Tuesday, April 14, 2015

The cost of a night at the theatre

Five days after Robert E. Lee surrendered his armies to Ulysses S. Grant at Appomattox Court House, President Abraham Lincoln was feeling a little like he could take a break from the onerous duties of being not only a wartime president, but a president trying to reclaim rebellious states as well as to rein in some of the most fractious mad dogs ever accumulated in an American administration.

So going to the theatre to see a farce might have seemed like a welcome night out, seeing as to how it looked like the war was winding down, and he could now get on with the work of re-integrating the people of the South back into the Union. It was Good Friday.

If you want to get a feel for the kinds of strain he had borne up under, take a look at two photographs.

1861, when he took office:


Final photo taken, just before his death:


Well, you know the story: an unemployed actor got past the one sleepy guard into Lincoln’s box, shot him and escaped, broken leg and all. Lincoln lingered through the night but died early the next morning at a house across the street from Ford’s Theatre.
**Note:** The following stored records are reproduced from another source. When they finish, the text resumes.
Known rows, with every step that occurs
P S: [  3  19  12 -12   2  12   2  12   2  -8 -20 -21  23  12 -16 -11 -17  -5
  16  11  -9  -2  -2  -4  -1   9  17]
S U: [  6  31  -8  13 -19 -12 -18 -18 -28  11 -10  -1   5  19  23  -8 -14  -5
  21 -26  28  15   9  -9 -16 -11  20]
P R: [ -1 -16  14 -20 -10   8 -13  15   8   5  -6   1  11  20  11   7  21 -44
  24  -9 -19 -20   3 -11   7   1  23]
R U: [-13  24  -3  -6  10  14   0 -19 -35  23   0 -20   0  -8   7  -6 -31   4
  10 -13  28  -1  28 -36 -13 -26  14]
P K W: [-15  -6   3 -12 -16 -10   9 -35  29 -32   4   5 -14 -22 -27 -37  14  -4
  -1   0 -20   6 -15  22   6  26  15]
U R P K: [  9 -13   3   9   4  -1  15   8  -1  -5   5  28  -4 -13 -17  19  21   0
   7  28  20   7  -1 -40   4  14 -20]
K W: [-15  -3  -9 -12  -2  -7   6 -21  14  -7 -16 -14  -1  -3 -10 -22  11   2
 -23 -28  -4  -5  -6  41  14   3   0]
H W: [-10 -18 -32  -6 -11   2   3   1  25 -14  -9   4 -20  -8  -4  -6  -3 -10
 -15 -24  -7  -5   6   5   9 -32 -13]
U R P S: [ 19  -5   7  13  18  10  13  43 -11   5 -23   2  14   6 -10  22  -4   1
  -5  27  25  -2  -9 -26   9  18 -22]
K P S U R D: [ 25  -1  29  23  19  -7  -8  47   0  -4 -13 -27  -1   8  14   3 -62   3
 -14  12  -3  17 -20  -2 -38 -17   3]
S U R P K: [ 23   6  -6  34 -11 -17  -5   0 -27  -3  -1  27 -13  -2  13  11  -1   1
  16  11  42  24  -6 -40 -15  18  -3]
Z K D: [ 13  26  -7   3  -5  -4   9   2  18   5  14  36  36 -39  28   7  41  35
  10  -6   4  12  20   1  -5  16  -1]
K P: [-22  -5  18 -20  15  12   4  11  16  15  11 -21  -7   8  -7   4   5   3
   7   0 -10   5  -2  21  -4 -25  -7]
Z K P R U: [-14 -41  26 -10  20  12 -15  34  10  -3  33 -17   5 -13  34  12   6 -23
  15   6  -4  -4  -2 -21 -17  -8  12]
U R: [ 12  -2  -4  -9  -4   4   6  10  10   3  -5  15  21   0  -7  14  18   0
 -16  -7  16  22  14 -34   3 -10 -11]
D R U: [ 10 -27 -25 -29  -5   2  -1 -19 -40  29  14 -46  -2  -4   3  -7 -36 -21
   4 -32   9   9  22 -36   0 -45   8]
Z K P S U R: [ 14 -22  21  15   7  -7 -17  44  15 -21  14  -6  26   0  26   8  -9   2
   0  20  14  36 -22 -17 -21  15   2]
K D: [ 12  38  -4  -2  -4   5  16  -6   1  25  -6  21  12 -26  12   7  26  35
   8 -14  -3   4  26  21  -7   1  -5]
H W K P S U R: [ 15 -31  -9  20 -12 -12 -11   8  24 -50  -5  -3 -46  11   6  12 -29   3
 -39   2  -9   2 -11  21   0   0 -18]
S P: [-33  58 -11  14  19  22 -27   9  -5  22   0 -12   7   9  -5   0 -14  10
  19   7   3   0  -6  10  -7 -28  11]
D R P K W: [  4 -55 -24 -18 -12 -16  13 -19  -7  -2  11 -19 -27 -12 -24 -13   5 -20
   2  -5 -14 -10 -18  18  25   7  -9]
K Z: [-17  25   2 -28  -7  11  22 -29  -8  27  11   7  17  20  -4 -33  36   2
  -7 -32 -11  14  30 -14   2  -2   3]
Z K: [ -7   7  -7 -10  -5  -3  -4  -7  12 -13  15  20  40 -10   7  -2  29   1
  13  -5  11  11  12 -22  12   3  10]
S P K W H: [-42  30  10  21  11  -4 -21 -28   7  -9   8  17  -5   2 -14 -18   0  20
  -5  29 -10 -10 -30  49  -2  20   7]
D R P: [ 11 -37 -27 -19  -2   2   8  -3 -29  28   4 -25  -7  15 -10  13   0 -21
  11 -14   6 -11   4  -5  24 -25 -15]

Rows
[  6 -27   0  11   2 -10  17   3  10 -17  -3  19 -16 -22 -20   4  25   5
 -17  19  15   3 -15  -6  10  35 -23]
U R P K W
[-14  -3 -28 -11 -25   1  19 -54  16 -24   9  21 -29  13 -10 -21  24   5
 -46 -37 -27 -13  32  12  28  -5 -12]
H W K Z
[ -1 -27  36 -11  16   8  -5  41  22   7   3 -22 -15   8  12  14 -22 -24
   3  -2 -40 -28  -9  11 -17 -36   8]
K P R D
[-10 -22  -2  -4  -1   5   3  -3  39 -49  -3 -11 -47  10 -17   4 -24   2
 -27   6 -36 -23  -7  39  20  -5 -13]
H W K P S
[ 18 -34 -16 -16   3   4   8  22 -29  18  -7 -41   0  20 -15   7 -19 -24
  13   2  -3 -14 -11  -4  20  -9  -6]
D R P S
[ 10  -3  -6   8  13   6  11  23 -14  17 -11  15   6   0  -5  32  20  10
  -8   7  34   0   6 -28  11   3 -29]
U R P
[-18  -7  22  -8 -15 -21   7 -59  11 -24   3  35   1  -2 -18 -20  24   6
 -17  11 -13  -6  -8  36   9  41  -2]
P K W H
[ 31  -7 -23 -20 -18  -4  16  -8  -6  35   7  -4   8 -22  11  10  12  10
   2 -30 -13  10  23  16   5 -20  -9]
K D R
[-15  13  17 -16  -2   9   1 -35  17 -16  18  -6 -24  24 -17  16   9  16
  -6   0 -19 -15  12  28  16  -3  -2]
W K P
[-14  -2  13 -10  -1 -14   3 -45  -8   2 -20  20  14  21  -3  -5  21  18
 -38 -15   9 -18  -1  59  16  28 -13]
K W H
[ 30  14   5  15 -11  -8 -14  23 -16  -9 -26  -5  24  18  15  -2 -29  -8
   4   7  25  27 -10 -27 -22  17  13]
P S U R
[ -9 -13 -12  -5  -5 -13  -2 -14  29 -23   6   6  24 -19   1 -21  30  10
 -22 -18   3   4  -7  18  19  17   7]
Z K W
[  8   0  17  -4  -5  -2  -7  18   8   0 -12   0   5  10  13   9 -19 -36
   4 -15 -30 -34   7 -17  -8 -24  27]
P R D
[ -6  28 -17  14  11  10 -12  -2 -20  26  32 -14 -19 -45   8  -9 -34  18
  29  17  -6  13   1  -5 -28 -20  13]
S P K D R U
[  5 -28  15  15   4 -15  17 -14  -5  -9  -4  44   1  -2 -10  18  31  16
 -33  29  20  -9 -10   9  15  50 -35]
U R P K W H
[-40  53   2   3  10  22  -8 -16   3  10  35   9   0  -1 -14 -39  13   6
  22  12 -23  16  -4 -10 -14   1  20]
S P K Z
[  8  24   0  30   9  -1  -7  22 -43  10 -30 -18  -3  24  12   3 -33  -2
  32  14  28 -17 -13  -2  -8  22   9]
R P S U
[-17  37   7  23  23  15 -35  43   4  17  -5 -13  -3  11  16   8 -39 -18
  13   6 -24 -32 -14   0 -18 -36  30]
S P R D
[ 13  31   6  15 -11  -6 -17   5 -25  -4 -25 -17  17  22  14 -16 -38  -9
  24  -2  13  12  -8  -5 -18  11  31]
P S U
[ 24   3   0  20   1  -2  27  14   1   9   6  43  -4 -39  -3  24  33  28
   5  27  18   9   8 -22  -2  28 -28]
U R P K D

It’s kind of pointless to speculate on how Reconstruction might have been different had Lincoln still been in office, instead of his truly ineffectual successor, Andrew Johnson. (We lucked out way better when Harry S. Truman replaced Franklin D. Roosevelt at the end of World War II, instead of any of Roosevelt’s previous vice presidents.) He would have had his hands full, for sure, but he already had four years of experience dealing with the likes of Stanton, Chase, Stevens and other Radical Republicans.

Plus—unlike Johnson, Lincoln had a charisma and strength of character that won him a lot of popular support, which probably would have added weight to his decisions, as well as to contests with the Radicals.

And with a different Reconstruction, what might our national history have looked like?

Oh, well, dunno. But it was truly a loss to the country then and since that Abraham Lincoln went to the theatre 150 years ago today.